L'équipe Rust Core et Mozilla ont annoncé votre intention de créer le Rust Foundation, une organisation indépendante à but non lucratif d'ici la fin de l'année, à laquelle la propriété intellectuelle associée au projet Rust sera transférée, y compris les marques et noms de domaine associés à Rust, Cargo et crates.io.
L'organisation sera également responsable de l'organisation du financement du projet. Rust et Cargo sont des marques déposées appartenant à Mozilla avant le transfert à la nouvelle organisation et sont soumises à des restrictions d'utilisation assez strictes, ce qui crée des difficultés avec la distribution des packages dans les distributions.
En particulier, conditions d'utilisation Marque Mozilla ils interdisent la conservation du nom du projet en cas de modifications ou de correctifs.
Les distributions peuvent redistribuer un package nommé Rust et Cargo uniquement s'il est compilé à partir des sources originales; sinon, une autorisation écrite préalable de l'équipe Rust Core ou un changement de nom est nécessaire.
Cette fonctionnalité interfère avec la suppression rapide et indépendante des bogues et des vulnérabilités dans les packages avec Rust et Cargo sans coordonner les changements avec l'amont.
Rappelons que Rust a été développé à l'origine comme un projet de la division Mozilla Research, qui en 2015 a été transformé en un projet autonome avec une direction indépendante de Mozilla.
Bien que Rust ait évolué de manière autonome depuis lors, Mozilla a fourni un soutien financier et juridique.
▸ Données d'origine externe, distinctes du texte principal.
Points on a hilly landscape, in no order, each with its height.
A ball rolls from a point to the lowest of its 2 nearest points, and stops where none of them is lower. Distance is the straight distance between rows; heights are no part of it.
J435 h=284: [ -3  15   1   3  -7   5  26   4  12   8   9  -3  -2   9   3  -1   7  16
   1   5 -35   8  13  -8 -13   3   1  -1   2  -3  27  10   3   4  11   5
 -11   5  11 -10  -5   7   5]
J892 h=663: [ -1   5 -12  14  11  14   6   7   4 -11   9   2  14 -16   4  10 -21  15
  10  -1 -22  -3  12   0   0  -6   2  -2  -6  -5 -11  -4  12  13   2  10
  -5 -12   1 -21   6  10   3]
J531 h=439: [ -7  -7 -16  -6  -1  10  -2  -4 -12 -12  -7   6  14  19  -5   0  -3  13
  -1  18   6   3  -3  21  -2  -4 -12   6 -15  20  -2  -7  -7   0   6  17
  10  -2  -3   3  -1  -1   5]
J569 h=176: [  0   1  -6 -12   8  10  11   6  -1  10   8  -1  -1 -17   3   2   8   3
   0 -20 -11  -2 -12  12  16  -6   7   1   4   8 -13  -3  12  17  -6 -10
   8   3  -2   4   7   0   4]
J825 h=168: [  6   7   6  11  -3  -1  12   1  -3   6   1   7  -1  20  -6   2  -7   3
   9  17 -10  -1  -1  -2  -2  -1 -10  -6 -13   4   5   2   5  17  11   7
  -6   5  -2  -5   3   4   2]
J304 h=392: [  4   4  15 -16  -8  -6  -5  -1  -1   8  10 -16  -8   4  -1  -5   5   9
 -11  -7  18   0  -4   9 -20  10 -13   5  -1  14  11  10  -3  23 -12  -7
  -5  17  11  -3   0   5   9]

Ces activités seront désormais transférées à une nouvelle organisation créée spécifiquement pour la conservation de Rust.
Cette organisation peut être considérée comme un site neutre non Mozilla, ce qui permet d'attirer plus facilement de nouvelles entreprises pour soutenir Rust et augmenter la viabilité du projet.
Nouveau programme de récompenses
Une autre annonce ce que Mozilla a publié est qu'il étend son initiative pour payer des récompenses en espèces pour identifier les problèmes de sécurité dans Firefox.
En plus des vulnérabilités elles-mêmes, le programme Bug Bounty maintenant aussi couvrira les méthodes pour contourner les mécanismes disponibles dans le navigateur qui empêchent les exploits de fonctionner.
Ces mécanismes comprennent un système pour nettoyer les fragments HTML avant d'être utilisés dans un contexte privilégié, partager la mémoire pour les nœuds DOM et Strings / ArrayBuffers, désavouer eval () dans le contexte système et dans le processus principal, appliquer des restrictions strictes CSP (Security Policy). content) à les pages de service "about: config", qui interdisent le chargement de pages autres que "chrome: //", "resource: //" et "about:" dans le processus principal, interdisent l'exécution de code JavaScript externe dans le processus principal, contournant les mécanismes de partage privilégié (utilisés pour créer l'interface du navigateur) et le code JavaScript non privilégié.
Un chèque oublié pour eval () dans les threads Web Worker est donné à titre d'exemple d'erreur donnant droit au paiement d'une nouvelle récompense.
Si une vulnérabilité est identifiée et les mécanismes de protection sont omis contre les exploits, l'investigateur peut recevoir 50% supplémentaires de la récompense de base attribué pour la vulnérabilité identifiée (par exemple, pour une vulnérabilité UXSS qui contourne le mécanisme HTML Sanitizer, il sera possible de recevoir 7,000 3,500 $ plus une prime de XNUMX XNUMX $).
En particulier, l'extension du programme de récompenses pour les chercheurs indépendants intervient dans le cadre du récent licenciement de 250 salariés de Mozilla, qui comprenait toute l'équipe de gestion des menaces responsable de la détection et de l'analyse des incidents, ainsi qu'une partie de l'équipe de sécurité.
En outre, un changement des règles d'application du programme est signalé récompense pour les vulnérabilités identifiées dans les builds nocturnes.
Il est à noter que ces vulnérabilités sont souvent découvertes immédiatement lors du processus de contrôles internes automatisés et de tests de fuzzing.
Ces rapports de bogues n'améliorent pas la sécurité de Firefox ou les mécanismes de test de fuzzing, de sorte que les versions nocturnes ne seront récompensées pour les vulnérabilités que si le problème est présent dans le référentiel principal depuis plus de 4 jours et n'a pas été identifié par les révisions internes et les employés de Mozilla.